65 opcode stencils covering arithmetic (OP_ADD_II, OP_SUB_II, OP_MUL_II, k-immediate variants), comparison (OP_EQ_II through OP_GE_II plus *_IK forms), bitwise (OP_BAND_II, OP_BOR_II, OP_BXOR_II, OP_SHL_II, OP_SHR_II, OP_USHR_II, OP_BNOT_I), unary predicates (OP_ZERO_INT_P, OP_POS_P_I, OP_EVEN_P_I, OP_ODD_P_I), unary increment/decrement (OP_INC_I, OP_DEC_I), fused loop steps (OP_LOOP_INT_LT, OP_LOOP_INT_DEC, OP_LOOP_INT_LT_INC, OP_LOOP_INT_DEC_INC), data-structure fast lanes (OP_NTH_VEC, OP_FIRST_VEC, OP_COUNT_VEC, OP_EMPTY_VEC, OP_CONJ_VEC, OP_GET_KW_MAP, OP_ASSOC, OP_DISSOC), dispatch (OP_CALL, OP_CALL_CACHED, OP_TAILCALL, OP_PROTOCOL_CALL_CACHED, OP_PROTOCOL_TAILCALL_CACHED, OP_GETGLOBAL_CACHED, OP_CLOSURE, OP_MAKE_LAZY), env management (OP_PUSH_ENV, OP_POP_ENV, OP_ENV_BIND), leaf shapes (OP_LOAD_K, OP_MOVE, OP_RETURN, and the fused OP_LOAD_K_RETURN superinstruction), and two synthetic stencils the compile path inserts itself: OP_DEOPT_TO_INTERP to bail back to the interpreter and OP_SAFEPOINT_POLL planted before every backward jump so generic loops stay cancellable.

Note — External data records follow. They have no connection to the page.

Each row has a name. After each piece below comes the name of the row it's from, unless a question asks for something else. Each question is about the rows just above it.

Y: [ -7   0  17   0   6  -3  10   0 -12  -1   4   0   0   0 -10   5   0 -16
  11  -1   0   0   2   1  41  -2   1 -13   7 -11  -1  -8   1   0 -43   1
  11   0   0 -20  13  -2 -19   2  -1]
H: [ -5   2 -13   2  -3  -3  -3   1  35  -1  -4  -2   3   0   1 -21   3  -2
  -1   5   0   0  -1 -20 -12  -2   0 -31  -1  -6   4  10   0   0 -19  -2
 -10   2  -1   6  -2   1 -24   1   4]
C: [ -8   0  15   0   5  -4  10   0  -5  -1   3   0   0   0 -10   1   1 -16
  10   0   0   0   2  -3  39  -2   1 -19   7 -13  -1  -6   1   0 -46   1
   9   1   0 -19  12  -2 -24   2   0]
R: [  6  -2  10  -2   2   3   1  -1 -31   1   3   1  -3   0   1  18  -3   4
   0  -5   0   0   0  19   6   2   0  30   0   7  -3  -8   0   0  23   2
   8  -2   1  -3   0  -1  25  -1  -4]
A: [  9  -1 -15   0  -5   4 -10   0   3   1  -3   0  -1   0  10   0  -1  17
 -11   0   0   0  -2   4 -41   3  -1  22  -7  14   1   6  -1   0  51  -1
  -9  -1   1  20 -13   2  27  -3   0]
G: [ -8   0  17   0   6  -4  11   0 -10  -1   4   0   0   0 -10   4   1 -17
  11  -1   0   0   2   0  43  -2   1 -16   7 -13  -1  -8   1   0 -47   1
  11   0   0 -21  13  -2 -22   2  -1]
F: [  8  -2   8  -2   1   3   0  -1 -31   1   3   2  -3   0   2  19  -4   7
  -2  -5   0   0   0  20  -1   3   0  34  -1   9  -3  -7   0   0  32   2
   7  -2   1   1  -2   0  30  -2  -4]
Q: [  6  -2  13  -2   3   3   2  -1 -35   1   4   2  -3   0   0  20  -4   3
   1  -5   0   0   1  20   9   2   0  32   0   7  -3 -10   0   0  22   2
  10  -2   1  -4   1  -1  26  -1  -4]
N: [  7   0 -14   0  -5   3  -9   0   7   1  -3   0   0   0   9  -2  -1  14
  -9   0   0   0  -2   1 -36   2  -1  15  -6  11   1   6  -1   0  40  -1
  -9   0   0  17 -11   2  20  -2   0]
W: [ -7   0  16   0   5  -3  10   0 -12  -1   4   0   0   0  -9   5   0 -14
  10  -1   0   0   2   1  38  -2   1 -11   6 -10  -1  -7   1   0 -39   1
  10   0   0 -19  12  -2 -17   2  -1]
L: [ -6   2 -10   2  -2  -3  -2   1  31  -1  -3  -1   3   0   0 -18   3  -3
   0   5   0   0   0 -18  -6  -2   0 -29   0  -7   3   8   0   0 -22  -2
  -8   2  -1   3   0   1 -24   1   4]
Where do [ -7   0  16   0   5  -3  10   0 -12  -1   4   0   0   0  -9   5   0 -14
  10  -1   0   0   2   1  38  -2   1 -11   6 -10  -1  -7   1   0 -39   1
  10   0   0 -19  12  -2 -17   2  -1] appear? -> W
Which row holds this, read backwards? [ 0  2  6 19  0  0  0 -5  0] -> R

X: [ -8  -7  -1 -11   8   4  -3 -13  -3   4  -7   5 -12  -1  -8   0  -5   4
 -11 -13 -13 -10   3  -2  -7  -6  -7  -5  11   5  -7 -21]
M: [ -7  -6  -7  -5  11   3  10   3  12   4 -17  21  -3  -1   3   5  -2   8
   3 -13 -13   1  20   3  -6  11   9   4   6   0  12 -43]
J: [-1  2 11  9 16 -3  5 16 -7  3 -2 13  1 -2  9  5 -3 -5 -2 16  1  7 11  0
  5 -7 25 -8  2  0  1 -3]
Move every entry of [ 5 16] by +1 step of 1. -> [ 6 17]
[-13 -13 -11   4  -5] is which row, read backwards? -> X
[11  7  1 16 -2 -5] is which row, read backwards? -> J
[21] with -1 step of 1 on every entry: -> [20]
find: [-7 -6 -7 -5 11  5] -> X
[-3  1  0  2] is which row, read backwards? -> J

P: [  0 -13  -7   5  -8 -26]
K: [ -5 -20 -28  -6 -12 -43]
D: [ -7 -13   0  -4   9   8]
E: [ -3 -17 -24  -5  -5 -29]
Z: [ 5  8 12 12 11 10]
Which row holds [  0 -13  -7]? -> P
Move every entry of [-28  -6] by -1 step of 1. -> [-29  -7]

5 host arches with on-disk byte tables. Each generated header carries the stencil bytes plus the symbol and relocation tables the runtime patcher consumes:
- stencils_arm64_darwin.h (102,298 bytes)

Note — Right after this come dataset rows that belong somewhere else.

50 stands for zero in the data rows.
Here are some points, one per row:
array([38, 47, 63, 55, 63, 40, 51, 48, 52, 45, 41, 26, 60, 41, 30, 52, 47, 44, 64, 53, 49, 44, 43, 50, 58, 44, 44, 37, 54, 45, 50, 41])
array([48, 51, 39, 49, 42, 64, 56, 38, 53, 61, 53, 60, 67, 65, 36, 72, 40, 53, 46, 61, 53, 67, 56, 60, 45, 56, 32, 53, 52, 41, 48, 62])
array([65, 54, 51, 44, 60, 63, 50, 45, 39, 45, 31, 52, 52, 57, 56, 30, 63, 52, 42, 28, 45, 63, 50, 40, 55, 42, 44, 57, 54, 50, 45, 57])
array([47, 50, 60, 64, 57, 51, 49, 68, 50, 56, 55, 65, 61, 60, 50, 30, 44, 36, 32, 61, 64, 36, 60, 65, 63, 31, 50, 48, 64, 50, 49, 38])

- stencils_arm64_linux.h (102,410 bytes)
- stencils_x86_64_darwin.h (95,897 bytes)
- stencils_x86_64_linux.h (96,317 bytes)
- stencils_x86_64_windows.h (99,068 bytes)
Side-exit deopt path. Fns whose first unstenciled op sits past PC 0 compile to a native prefix plus a deopt stencil. When execution reaches the deopt instruction the native code returns into mino_bc_run_resume which drives the interpreter over the same regs window from the recorded PC. Round-trip cost is roughly 100 ns per deopt on Apple Silicon; the path amortises against running the prefix through the interpreter around the 30-op prefix length. After this landed, the realistic_bench and real_workloads corpora both show 100% native eligibility with zero hard rejections.

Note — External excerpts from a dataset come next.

In the rows, 128 means zero.
Rotation paths and how fast each direction turns (degrees per step)
Each turn is a multiple of 5 degrees from 10 to 175, or 0.
Each row of a path follows its step; steps can be skipped.
path 1
step 1: [127 121 134 127 127 136 124 133 126 133 118 133 132 135 131 133 146 129
 130 128 127 121 117 130 125 126 109 118 131 136 132 105 131 130 116 135
 120 132 125 134 136 121 137 138 122 131 138 121 122 143 121 123 137 144
 122 131 141]
step 2: [136 129 132 122 117 125 140 124 115 109 126 111 134 125 125 127 131 129
 130 119 131 136 134 135 131 130 143 118 131 150 112 138 128 139 125 122
 125 119 125 129 128 125 118 134 129 123 131 121 123 123 140 139 122 139
 132 130 136]
step 3: [124 119 120 137 119 122 139 122 141 130 120 134 131 122 126 125 115 130
 140 129 144 124 121 127 130 131 129 132 108 130 128 115 128 108 129 121
 120 136 129 129 122 117 117 123 138 118 129 128 132 125 138 119 135 133
 129 122 116]
step 7: [118 125 115 123 123 133 127 134 117 135 129 128 128 123 120 125 121 141
 113 117 126 119 123 125 134 111 129 124 127 124 132 123 128 131 128 124
 118 122 127 138 132 129 123 144 133 123 130 122 115 144 119 123 107 139
 130 127 143]
step 8: [140 125 130 130 123 139 143 134 134 107 119 128 142 131 123 122 132 137
 126 126 126 128 127 132 125 116 148 118 116 127 124 133 126 135 134 123
 128 120 122 131 137 121 127 108 125 138 128 125 128 132 129 128 139 125
 112 128 118]
step 9: [116 121 130 137 120 119 120 123 132 120 132 128 129 122 121 115 121 131
 119 133 142 126 117 139 126 149 115 123 125 127 129 122 145 118 148 123
 120 117 131 124 123 124 136 131 125 133 126 137 123 121 126 132 141 128
 136 129 132]
step 15: [112 123 135 122 117 138 128 137 141 135 133 124 128 127 121 132 127 131
 129 134 133 128 134 119 117 133 131 130 131 133 128 119 130 125 131 121
 128 133 126 143 133 113 138 132 116 128 116 148 125 122 114 138 135 130
 140 146 132]
step 16: [136 134 143 133 131 128 119 123 120 133 119 137 123 143 124 135 136 142
 128 128 120 152 121 130 118 122 128 118 133 137 126 121 140 127 124 149
 112 130 117 130 132 133 123 132 130 125 133 128 126 127 141 136 132 130
 129 128 124]
step 20: [122 121 124 137 120 124 129 130 127 108 126 129 125 130 144 110 140 125
 135 125 143 132 135 133 120 128 114 113 129 129 128 125 135 128 154 121
 133 133 125 131 127 135 131 139 122 123 128 140 138 119 121 124 130 131
 127 121 126]
Directions:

Cancellable JIT'd loops. Every native loop back-edge polls the safepoint on a 256-iteration downcounter: fused-loop stencils keep the counter in a register, and every other loop shape gets a safepoint stencil planted before its backward jump. A spinning JIT'd loop responds to (future-cancel f) within bounded wall time even when the body is entirely native, and the poll keeps the runtime's lock auto-yield at the same cadence the interpreter produces, so a native spin cannot starve sibling workers. Per-iteration cost is one decrement plus one branch on the fused hot path.
Adaptive tiering. In AUTO mode any callee invoked from inside a JIT-compiled region picks up a threshold of 1, so warm-up gaps on short-lived scripts collapse to the first call after the JIT'd caller fires. Tunable via mino_state_set_jit_hot_threshold for embedders that want different cold-call counts.
Dual-binary build. The full mino binary builds with -DMINO_CPJIT=1 and links the entire JIT pipeline. The parallel mino-lean binary builds the same source tree with MINO_CPJIT undefined; the patcher, emitter, and stencil entry layers compile to no-ops and the runtime decision tree collapses to the tree-walker plus the bytecode VM. mino_state_jit_capability returns {.available=0, ...} on mino-lean and {.available=1, ...} on the full build.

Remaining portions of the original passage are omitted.